Studien haben gezeigt, dass die Aufrechterhaltung einer strengen Blutzuckerkontrolle das Risiko einer Mikroalbuminurie senkt und das Risiko einer Mikroalbuminurie vom Fortschreiten zu einer Makroalbuminurie verringert.

Maßnahmen zur Verringerung des Risikos, an einer Nierenerkrankung zu erkranken, umfassen:

  • Behalten Sie eine regelmäßige Diabetesbehandlung bei (nehmen Sie Ihre Medikamente ein und überwachen Sie Ihren Blutzucker gemäß den Anweisungen Ihres Arztes).

  • Verwalten Sie Ihren Blutdruck. Laut der Cleveland Clinic sind Diabetes und Bluthochdruck die häufigsten Ursachen für Nierenversagen. Häufig haben Menschen mit diabetischer Nephropathie auch Hypertonie (Bluthochdruck). Bluthochdruck kann weitere Nierenschäden verstärken. Schon ein leichter Anstieg des Blutdrucks kann eine Nierenerkrankung möglicherweise verschlimmern. Wenn Sie hohen Blutdruck haben, befolgen Sie die Ratschläge Ihres Arztes zur Blutdruckkontrolle. Wenn Sie keinen Bluthochdruck haben, sollten Sie regelmäßige Blutdruckkontrollen durchführen und Maßnahmen zur Aufrechterhaltung eines gesunden Blutdrucks ergreifen (z. B. Maßnahmen zur gesunden Ernährung und zur Lebensführung).

  • Seien Sie vorsichtig bei der Einnahme von Medikamenten. Beachten Sie, dass einige Medikamente zu Nierenschäden führen können, insbesondere wenn sie nicht wie verordnet eingenommen werden (wie rezeptfreie Schmerzmittel, einschließlich Ibuprofen und mehr). Konsultieren Sie Ihren Arzt bezüglich aller Medikamente, die Sie einnehmen – einschließlich rezeptfreier und verschreibungspflichtiger Medikamente – sowie Vitaminen und pflanzlichen Nahrungsergänzungsmitteln.

  • Halten Sie Ihr Gewicht in einem gesunden Bereich. Bleiben Sie aktiv und nehmen Sie an einem regelmäßigen Trainingsprogramm teil (mit Zustimmung Ihres Arztes). Ernähren Sie sich gesund und schränken Sie die Aufnahme von verarbeiteten Lebensmitteln, überschüssigem Zucker, gesättigten Fetten oder anderen ungesunden Lebensmitteln ein. Wenn Sie übergewichtig sind, konsultieren Sie Ihren Arzt über Strategien zur Gewichtsabnahme.
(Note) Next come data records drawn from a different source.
Rows are points. Two turns around zero, p and q, are shown by what they do to some points. Write where each new point lands after one turn and then the other. Backwards means that the second turn is done in reverse. Each puzzle has new turns, and all numbers are rounded.
In the rows, zero is written as 128.

Turn p:
[125 157] => [157 126]
[172 133] => [125  84]
[ 96 118] => [124 161]
[ 89 109] => [116 170]
[159 123] => [118  98]
Turn q:
[157 138] => [127  97]
[101 166] => [173 140]
[104  99] => [109 161]
[150 109] => [103 114]
Where do these land?
p, then q: [117  72] => [166 171]
p, then q backwards: [117 153] => [113 151]
q, then p: [144 159] => [ 98 109]
q, then p backwards: [135 128] => [135 127]

Turn p:
[126 154 174 148] => [153 147 145  84]
[114 127 121 145] => [127 148 118 132]
[147 183 138 111] => [170  97 116  99]
[149 131  94 131] => [144 117 117 161]
[133 137 155 111] => [130 113 142 102]
[ 86  80 111  98] => [ 58 126 115 141]
[140  85 102 153] => [116 149 143 178]
Turn q:
[142 113 139 124] => [142 126 126 109]
[133 153 158 188] => [ 92 148 182 106]
[ 91 138 139 125] => [ 93 114 116 134]
[173 127 103  93] => [178 156 106 137]
[100 109 100 110] => [135  95 110 156]
Where do these land?
q, then p: [130 132 109  89] => [150 133 114 162]
p, then q: [134 140  99 179] => [133 174 164 143]
q, then p backwards: [168 147 121 135] => [131 128 142 171]
q, then p: [150 120 144 103] => [137  96 116 142]
p, then q: [ 61 123 163 150] => [ 92 151  76 169]
p, then q: [124 106 132 111] => [111 106 125 124]

Turn p:
[114 156 108 107  76 126 132  91] => [156 126  71 128 110 142 162 113]
[128 109 167 182 155 147 132 145] => [115 134 172 175 144 118  90 121]
[154 125 144 172 129 127 147 193] => [111  96 161 163 107 110  88 166]
[139 122 107  94 117 127 156  93] => [152 149 116 113 124 153 167 146]
[108 152 115 107 148  97 127  97] => [132 148 101 104 153 100 157 126]
[165 112 130 170 139 132 101 151] => [128 113 146 132 139 134  66 141]
[124 109 104 168 133 154 130 175] => [125  72 166 147 138 135 110 134]
[104 113 130  85 108 103 118 107] => [145 148 119  92 104 120 155 100]
[116 155 147  68 149 139 108 100] => [ 86 168 100  98 135 138 156 105]
Turn q:
[126 134 129 163 154  95 117 129] => [119 137 120 106 115 119  93 159]
[101 134 119  84 149  90 136 129] => [124 172 122  88 153 114 145 118]
[103  93 155 172 100 149 104 154] => [ 83  74 137 145 120 131 141 166]
[149 129 142 121 118 104 133 102] => [139 114 126 105 132 124 107 101]
[136 152 122 176  85 149 133  87] => [134  89 101 176 143 132  82 120]
[157 123 119  90 130 136 109 141] => [140 137 126 121  96 132 158 101]
[ 98 142 124 110 162 157  97 130] => [106 165 115 135 123 170 148 138]
[175  77 100 153  77 157 163  98] => [197  51 123 158 135 117 135 125]
[121 114 152  91 169 104 163 163] => [131 164 184  86 137 117 150 134]
[125 172 147 126 161 134  93 111] => [102 162 116 124 111 168  98 116]
[117 136  98 122 103 132 160 165] => [134 141 137 161 141  83 152 131]
Where do these land?
p, then q backwards: [125 138  92 127 105 110 142 143] => [141  86 109 142 116 125 120 128]
p, then q backwards: [145 127 109 101 126 192  87 165] => [118 115 197 135 126 143  82  94]
p, then q backwards: [153  88  94 139 146  84 135 109] => [137  98 114 135 168 102 179 117]
p, then q: [106 128 145 154 103 122 104 122] => [140 106  91 115 123 134 105 124]
p, then q backwards: [167 129 126 132 147 152 168 118] => [ 94 125 124 149 162 164 137 135]
q, then p backwards: [107 131 159 114 192 137 142 119] => [168  87 130 103 161 151 129 106]
q, then p backwards: [105 136 118 125 164 152 151 107] => [157 116 123 137 145 146 142  87]
p, then q: [130  87 134  90 131 129 106  96] => [134 147 133 142 137 159 125  73]
q, then p: [100 145  94 136 134 118 121 121] => [121  95 115 118 151 112 133 145]
q, then p: [133 145 167 170  69  90 168 174] => [154 163 151 106 115  51  93  83]
p, then q: [138 156 168 121  92 122  85 134] => [117 119  58 143 138 119 136 117]

Turn p:
[126 124 134  73 126 115 112 119 130 126 148] => [140 106 107 134 101 163 114 122 112 128 148]
[202 125 105 133 107 113 118 161  61 149 147] => [111 123  89 192 125 128 179 190 154 127 130]
[107 138 105 148 113 140 135 120  80 150  98] => [ 91 109 142 160 165 119 145 108 138 128 106]
[140 145 105 131 120 149 125 110 125  50 151] => [149 130 122 117 155 127 138 161  53 111 120]
[134 153 110 149 114 150 131 129 136 134  66] => [134 161 157 145 160 124 161  94 132 136 106]
[113 110 127  85 122 124 135 150 147 144 152] => [129 104 139 110  96 166 124 134 139 137 150]
[128 118 118 160 161 107 106 133 135 141 153] => [114 139 120 126 105 105  97 155 137 148 104]
[141 114 157 123 109 103 139 121 152 114 104] => [140 156 114 108 116 136 137 106 138  93 137]
[114 118 140 149 166 143 118 127 141 109 122] => [139 135 149 117 117  88 106 124 112 129 122]
[112 121 137 120 109 122 118 122 139 113 156] => [135 117 124 112 127 151 104 141 120 109 128]
[122 111 178 138 146 159 121 159 156 132 126] => [165 134 167 116 113 100 107 130 155 119 154]
[135 106 108 101 115 107 156 105 126 151 134] => [111 103  96 109 113 152 153 113 140 134 121]
[111 145 158 123 134 161 119 118 131 156 153] => [154 100 134 129 149 124  93 124 148 147 144]
[106 163 111 160 151 100 160 119 133 123  83] => [ 81 173 134 114 152 106 133  90 115 146 121]
Turn q:
[119 150 143 141  31 157 127 109 100 131 122] => [109 133 118  95  97 126 133  87 153 141 214]
[116 109 148 100 136 149 127 135 141 124 155] => [154 135 126 138 131 149 112 124 110 164 123]
[132  98 120 146 130 133 133 126 104 132 125] => [139 122 126 155 130 117 122 109 140 108 134]
[102 130 127 144 131 149 121 141 140 137 112] => [123 140 135 141 124 155 154 123 144 131 126]
[135 129 156 154  63 130 143 122 135 146 113] => [104 130 108 123  91 136 142 108 113 115 184]
[142 133 143 131 151  88 112 140 112  82 122] => [143 155 147 103 151 116 107 146 114  88 115]
[139 134 132 154 155 145 149 128 126 145 148] => [142 135 124 156 106 101 149 134 126 136 113]
[146 132 111 116 149 150 130 146 143 121 136] => [138 138 101 129 136 127 131 136 136 144  97]
[ 99 132  92 131 140 115 150 135 148 142 155] => [100 123 134 163 151 119 138 154 129 157 122]
[139 131 127  70 157  95  36 133 139 137 139] => [162  90 144  86 139 175  81 192 143 127 100]
[135 118  69 111 154  81 144 140 149 126 111] => [ 84 105 115 141 176 121 117 152 125 110  86]
[125 137 147 115 153 140 151 129 108 142 118] => [127 134 146 133 101 118 122 107 124 137  99]
[136 132 150 151 114 133 139  80 121 100 108] => [141 123 138 101 129 106 158  93 107 108 150]
Where do these land?
p, then q: [170 144 128 167 140 134 123 102 115 136 110] => [ 91 116 132 129 134 103 147 154 127  96 100]
q, then p: [148 122 137 146 130 103 148 181 127 126 111] => [111 154 153 145 161 137 117 136  88 120 120]
p, then q: [171 143 146 130 110 143 128 152 153 126 120] => [125 148  94 116 107 100 138 150 113 141 110]
p, then q: [ 89  94  66  99 125 143 113 113 146  99 166] => [140 130 123 133 106 163  80  56 158 112 133]
q, then p: [ 85  93 106 103 129 108 104 122 170 132 131] => [144  94 167 132 111  71 122 136 142 143 128]
q, then p: [126 142 121 150 144 138 115 140 112 131 130] => [137 160 131 111 133 136 133 129 133 128 139]
p, then q backwards: [126 141 150 163 104 148 130 123 106 147 121] => [119 112  81 139 141 121 120 129 108 107 128]
q, then p: [102  89  96  63 108  86 101 121 144 130 180] => [144  96 159 169  67  90  90 158 158 153 110]
q, then p: [110 159 136 123 132 138 112 106  96 107 103] => [157 127 104 112 120 143 118  95 126 121 162]
p, then q: [134 131 155 138 122  91 163 144 157 113 145] => [119 142 125 101 146 130 109 151 134 181 120]
p, then q backwards: [144 125 145 123 113 125 163 116 105 139  96] => [129 121 102 162 109 149 139 112 127 116 102]
p, then q: [139 165 127 135 148 149 147 129 125 156 120] => [121 102 138 154 104 117 138 156 114 134 111]
q, then p: [120 115 150 124 158 160 116 113 107 121 132] => [161 143  95 134 134 116 147 116 145 122 128]

Turn p:
[ 83  90 116 100 135 133 153 134 103 115 164 136 148 156] => [116 104 116 167 152 109 133 133 124 133 155 165 150 178]
[151 147 150 121 116 125 102  55 118 121 108 196 163 152] => [175  83 163 115  92 151 141  97 116  98 114  84 116 180]
[113 155 117 153 161 129 160 127 185 114 103  88 114  93] => [119 175 115  99 116 132 169 104 115 161 157 141 125  74]
[101 106 141 165 141 176 167 159 133 145 108  81  94  90] => [119 135 125 129 156 123 116 131 102 149 150 185 121  43]
[152 148 125 148 107  99  94 110 100 113 103 132 160 177] => [159 124 136 142  59 144 123 155 137 119 101 109 127 160]
[153 164 120  86 117 115 105  90  74 127 127 136 132 139] => [149 123 111 119 122 146 120 135  98 105  76  98 149 176]
[116  94 150  87 111  94 144 153 123 128 106 143 126 137] => [ 93 113 164 169 140 105 149 138 127 123 110 118 150 132]
[133 132 137 107 136 104  58  94 114 152 131 138 124 172] => [141 127 166 113 116 158  94 131 145 144  91 108 145 186]
[175 138 121 157 178 148 153 151 157 150 124 105 130 105] => [139 129  98  85 135 106 146 125 149 166 117 139  95  76]
[127  84 106 121  97 135 138 127 144 136 152  97 130 108] => [104 113 113 126 151 123 113 161 126 137 173 113 147 112]
[122 130  83 161 146 148 140 158 152 129 100 145  97  90] => [ 89 131 102 120 131 163 144 104 144 125 135 151  95  76]
[ 93 123 140 105 113 143 114 163 124 126 154 127 166 104] => [114 127 129 122 139  92 113 126 145  86 149 154 165 135]
[104 139 128 116  93 139 154 151 136 157 165 129 120 149] => [100 144 137 127 153 100 114 156 111 111 149 144 100 153]
[158 132 135 155 151 162 136 156 168  85 120  99  78 112] => [158 173 116 131 161 150 153 131 155 142 139 134 107  60]
[136 138 150 139 118  72 103  91  89 122 154 169 136 134] => [145 121 131 158  99 120  91  92 124 120 107  80 127 175]
Turn q:
[103 156 143  98 121  92 177  80 130 101 107 141 153 101] => [ 82 102 110 138 121 155 175 132 174 119 102 101 163 112]
[152 118 137 127 104  98  74 114 137  86 102 174 133 143] => [103 106 157  93 110 150  90 149 128  95  83 158 122 110]
[150 112 144  94 143 142 123 142 136 139 119 102 130 129] => [144 105 134 122 125 104 145 105 128 151 120 145 109 144]
[171 114 106 136 120 112 131 179  93 136 108 135  94 141] => [138 148 131  88 150  66 103 141 142 106 136 133 105 126]
[142 103 109 133 158 133 104 116 125 111 113 129 202 104] => [159  75 121 100 112 150 151 158 108 136 141 157 148  99]
[136 125 134 141  67 186 151  96 144 110 182 172  88 128] => [109 210 128 120  92 153  93  70 121 133 114 128 173 123]
[ 84 154  94 138 143 145 124 109 154 115 106 103 139  79] => [126  98 114 169 114 159 128 130 146 156 168 111 125  80]
[137  93 158 114 109  89 140 131 172 180 173 104 127 105] => [131 122 175 128  92 126 155 106 135 120 158 107 134 205]
[ 98 197 114 108 136 137 129 148 105 145 141  91 136 151] => [133 135 133 155 202 136 148 124 120 160 130  92 106 116]
[175 109 125 142 102 173 145 131 117 198 126 122 122 113] => [163 156 135 101  96  73 116 123 115 175 138 101 151 147]
[ 95 112 128 145 151 104 120 107 108 158 117 152 121 177] => [ 98 137  99 137 135 130 120 183  95 122 118 128 114 163]
[131 137 141 113 153 134 103 163 118 102 153 155  94 130] => [127 164 151 142 144 121 134 120 127 108 118 176  99 112]
[ 98 103 124 110 115 113 131  96  75 153 133 119 112 176] => [ 72 135  99 115 149 109 135 134  75 126 121 104 120 157]
[125 113  97 165 147 128 164  96 166 130 138 126 103 144] => [115 138  90 147 122 141  92 132 148 135 165 141 159 162]
[102 147 148 129 128 152 103 193 139  94 126 125 166 136] => [187 126 131 132 145 167 139 115 123 110 108 131  80  99]
[150 153 147 155 152 107 129 146 128  90 106  97 129  90] => [159  89 140 162 139 106 127 127 162  95 129 135 141  96]
Where do these land?
q, then p: [163 165 141 137 150 154  84 149  88 100 124 132 112 105] => [131 118 127 134 110 110 120  63 137 118  91  94 132  86]
p, then q: [147 161 118 101 148 125 148 154  95 169 140 129 171 121] => [ 81 103 109  85 140 128 130 157 156 112 128 127  90 129]
p, then q: [135 143 137  92  92 147 129 115 152 154 165 119 102 178] => [147 143 133 155 186 103 141 121 124 122 101 158  86 149]
q, then p backwards: [153 127 159 120 142  97  98  90 106  90 151 122 148 113] => [ 95 108 146  86 119 148 132 137 105 136  74 141 144 114]
p, then q: [114 150 166 158  90 166 149 161 114 112  81 128 121 151] => [141 166 143 134 107 102 119 122 157  71  97 136 144  81]
p, then q backwards: [135  82 149 128 160 111  83 124 151 158 148 128 103 107] => [166 182  94 112  92 134 130 114 155 126 118 106 115 133]
p, then q backwards: [ 87 125  80 122  90 138 109 130 141 112 104 182 136 118] => [ 87  98 127 120 119  70 130 109 156  88 158 130 126 113]
q, then p: [ 96  82 142 165  91  94 131 118 111 146 149 106 137 106] => [162 149  98 174 124 116 113 174 114 119 154 130 162 143]
p, then q: [151  98 117 123 171 141 148 100 153 134 152 161 154 101] => [ 92 112 112 116 113 121 145 118 123 149 168 153 148 181]
p, then q: [170 137 146  84 159  98 137  94 124 120 108 126 117  96] => [129  69  95 125 136  91 152 134 135 159 132 102 150 131]
q, then p backwards: [107 172 130 112 100 108 134 129 163  93  99 158 152 128] => [169 115 101 132 132 132  76 147 137 127  93 151  96 124]
p, then q: [ 94 131  91 180 104 145 117 148 131 166 136  90 121 119] => [112 175 176 126 117 156 133 128 106 132 143 128  85  90]
p, then q: [174 125 101 128  89 121 115 170 151 120  99 133 115 177] => [173 147 113 152 122 123 105  88 175 114 133 112  80 129]
p, then q backwards: [ 88 124 142 138 152 134 147  89 121 128 102 116 137 149] => [141 106 136 116 149 161  96 111 143 142 162 117 146 116]
p, then q backwards: [109  98  94  90 122 170 147 123 161  92 152  93 124 162] => [119 138  78 134 191 101 153 129 125 151 170 132 160 135]
p, then q: [ 89 145 107 148 148 112 131 172  80 162 160 101 146 104] => [ 83 131 151 102 129 173 112 191 121 124 139 118  99  99]
p, then q: [163 112 157 149 167 115 169 113 135 120 106 152  79 143] => [126 132 115 168  99  58 111 142 139 146 138 113 157 149]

  • Verzichten Sie auf das Rauchen. Zigaretten können die Nieren schädigen; sie sind auch dafür bekannt, bestehende Nierenschäden zu verschlimmern. Wenn Sie Raucher sind, ist es wichtig, Maßnahmen zu ergreifen, um mit dem Rauchen aufzuhören. Sprechen Sie mit Ihrem Arzt über jegliche Art von Medikamenten, die Rauchern helfen sollen, mit dem Rauchen aufzuhören, ziehen Sie die Teilnahme an Selbsthilfegruppen (wie anonymes Nikotin) oder anderen Arten von Gruppen sowie Einzel- oder Gruppentherapie in Betracht.

Es ist wichtig zu beachten, dass nach einem Nierenversagen eine fortlaufende Dialyse oder eine Nierentransplantation erforderlich ist. An dieser Stelle ist es optimal, sich an ein Team von Gesundheitsdienstleistern zu wenden, die auf den Bereich Diabetes spezialisiert sind, sowie Nierenexperten. Ein Arzt, der sich auf die Behandlung von Nierenerkrankungen spezialisiert hat, wird Nephrologe genannt. Das Team sollte am besten aus dem primären Gesundheitsdienstleister (oder Endokrinologen, der auf hormonelle Erkrankungen wie Diabetes spezialisiert ist), einem Nierentransplantationschirurgen, einem Sozialarbeiter und einem Diabetespädagogen (z Diabetesunterricht).